Self-Attention Link to heading

Self-attention is the same idea as attention when we used RNNs. However, since our model is not sequential anymore, we need to calculate the attention in one go. Let’s remember that attention is simply some value that describes how relevant a pair of tokens $<t,t’>$ are with respect to generating some output. In the RNN case, we learned some embedding $e^{<t,t’>}$ as a function of the previous step’s post-attention hidden state and each token $t’$ pre-attention hidden state. We no longer have previous hidden states since we are doing it all in one go. Let’s see how this implemented.

The first thing to take into account is that since our model is not sequential anymore, we have lost the temporal structure we got from using RNNs. This means that we will have to come up with a way to encode positions, which we will call the positional encodings.

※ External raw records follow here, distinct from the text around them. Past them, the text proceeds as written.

Rows are points. The last column is the point's height on a tilted bowl or saddle (a function of degree 2), plus a little noise. Along how many of its main directions does it bend up, bend down or stay straight?
(in the rows, 128 means zero)

Points, 11 rows:
[[124 186 175]
 [124 144 144]
 [ 99 168 171]
 [133 139 141]
 [161 135 144]
 [104 129 150]
 [160 175 169]
 [143  77 152]
 [101 118 153]
 [162 102 144]
 [122 108 142]]
Directions: 2 up, 0 down, 0 straight

Points:
[[ 97 103 131 109]
 [ 83 102 139  93]
 [162 187 117 161]
 [129 146 145 115]
 [114  76 120 146]
 [200 133 109 117]
 [131 153 123 122]
 [ 99 148 163  70]
 [115 146 107 115]
 [133 101 142 123]
 [157 144 130 133]
 [107 159 121 105]
 [139 153 118 127]
 [189 148 167 164]
 [153 128 116 127]
 [126 158 126 120]
 [100 173  98 108]
 [ 72 106 155  59]]
Directions: 1 up, 1 down, 1 straight

Points (17 x 4):
[[119 168 163 107]
 [ 92  86 114 118]
 [123  98  79 121]
 [136 118  86 130]
 [113 114 155 126]
 [117 119 147 132]
 [110 140 146 130]
 [122 168 226  25]
 [151 178 162  93]
 [150 156 158 113]
 [132 137 132 137]
 [ 98 142 137 130]
 [109 138 114 138]
 [149 130  99 132]
 [129 111  83 129]
 [119 137 122 139]
 [154 168 139 112]]
Directions: 0 up, 3 down, 0 straight

Points (26 x 5):
[[120 110  83 114 161]
 [153  83 139 171 158]
 [127 109 123 159 143]
 [176 133 108 168 149]
 [121 124 145 143 136]
 [126 101 120 136 144]
 [161 133 168 166 145]
 [135 134 137 124 133]
 [115 122 151 124 140]
 [153 142 155 168 140]
 [133  79 124 125 156]
 [121 153 143 159 138]
 [121 103 129 152 145]
 [131 158 102 140 142]
 [123  89  83  91 178]
 [129 110 116  94 150]
 [ 84 159 126  79 171]
 [188 124 108 113 153]
 [ 90 110 109 173 168]
 [ 93 137 164 141 150]
 [100 137 118 113 147]
 [190  97 131 126 155]
 [140 119  71 120 163]
 [101 186 104 186 175]
 [131 141  91 166 152]
 [ 75 170 138  79 180]]
Directions: 4 up, 0 down, 0 straight

Points (21 x 5):
[[155 122  61  94 182]
 [163 123 111 124 167]
 [123 169 146  84 116]
 [103 131  87 113 103]
 [148 113 139 111 130]
 [ 59 143 140 102 102]
 [132  78 133 111 102]
 [138 111 128 138 127]
 [128 124 131 191 175]
 [137 145 144 120 119]
 [111 142  82  92 103]
 [108 106 104 165 149]
 [110 142 179 156 119]
 [148 152 137 161 144]
 [160 148 141 152 129]
 [144 128 114 113 140]
 [130 135  54 104 164]
 [120  94 166 112 133]
 [180 179 162 164  62]
 [113 137 153 123 115]
 [150 152 152 102 122]]
Directions: 2 up, 1 down, 1 straight

Points, 39 rows:
[[113 148 123  83 120 116 133]
 [ 89 147 162 139 119 102 116]
 [194  98 141 196 129 116  61]
 [136 128 135 108 130 118 129]
 [129 118 145 156 122 182 142]
 [135 143 132 118 123 127 125]
 [164 167  99 204 156 133  82]
 [193 102  90 114 112 121  92]
 [ 81 161  96 152 188 120 127]
 [113 165 127 135 137 126 125]
 [ 99 174  86 145  77 139  94]
 [169 156 115  96  69 133  93]
 [117 139 106 159 118 103 113]
 [ 87 118 116 114 142 114 142]
 [133  97 138 108  84  67 158]
 [130 113 163 116 129 166 142]
 [140 151 107 117 156 118 144]
 [176 129 149 149 133 138 104]
 [167 139 159 101 136 103 108]
 [159 128 185 132 124 126 108]
 [138 154 127 139 129 185 142]
 [145 137  83 101 173 128 151]
 [153 142 144 115 158 171 130]
 [151 177 132 149 119 143 118]
 [163 125 118 156 120 137 102]
 [170 116 105 144 127 132 100]
 [115 182 159 157  88 163 118]
 [123  84 154 142 113 141 151]
 [183 122 141 128  93 131 101]
 [170 170 128 106 101 148 111]
 [116 128 168 131 148 150 124]
 [135 164 140 157 144 127 118]
 [151  81 146 168 192 144  65]
 [110  97 106  97  94  98 163]
 [ 95  70 112 119 118  62 201]
 [100 113  75 166 102 104 103]
 [152 172 112 143 131 121 126]
 [135 157 146 198 153 111  96]
 [126 119 118 150 137 112 121]]
Directions: 2 up, 3 down, 1 straight

Points (47 x 7):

For now, just think that we have two things: our word embeddings from the input, and some positional encoding that encodes the position of each word in the sentence.

Notice that in the figure, we add the positional encoding to the word embeddings; therefore imbuing the embedding with positional information which was absent before.

Now we need to come up with a way to define attention. We can think of attention as a way for input nodes to communicate with each other. How can we imbue each node to talk with each other? We will define three things for each node in the input:

Key $k^{<t>}$: What do I have?
Query $q^{<t>}$: What am I looking for?
Value $v^{<t>}$: What do I publicly reveal/broadcast to others? ¹

Let’s define mathematically attention first, and then we will go over what each of these vectors represent:

$$ A^{<t>}(q^{<t>}, K, V) = \sum_{t’=1}^{T_x} \frac{\exp(q^{<t>}k^{<t’>})}{\sum_{j=1}^{T_x}\exp(q^{<t>}k^{<j>})} v^{<t’>} $$

Let’s use as an example, the input sentence Jane visite l’Afrique en septembre., and let’s focus on $x^{<3>} = \text{l’Afrique}$ and calculate $A^{<3>}$.

First, $q^{<3>}, k^{<3>}, v^{<3>}$ are generated with three weight matrices $W^Q, W^K, W^V$ which are learnable parameters:

$$ \begin{aligned} q^{<3>} &= W^Q x^{<3>} \\ k^{<3>} &= W^K x^{<3>} \\ v^{<3>} &= W^V x^{<3>} \end{aligned} $$

To compute $A^{<3>}$ we will allow $x^{<3>}$ to communicate to all other tokens what it’s looking for: $q^{<3>}$. Each of the tokens will respond with $k^{<t’>}$, answering what they have. This is the key part: if the dot product between $q^{<3>}$ and $k^{<t’>}$ is high, it means that $k^{<t’>}$ has what $q^{<3>}$ is looking for; we are simply looking for a similarity between the query and key vectors. We will allow each token to communicate with all others, and then normalize their contributions with a softmax. We also use $v^{<t’>}$ to weight the contribution, allowing token $t’$ to not just say that it has what someone else is looking for, but what it is, regardless of what someone else is looking for. Finally, we sum all of these up into $A^{<3>}$. Let’s revisit these steps in more detail again.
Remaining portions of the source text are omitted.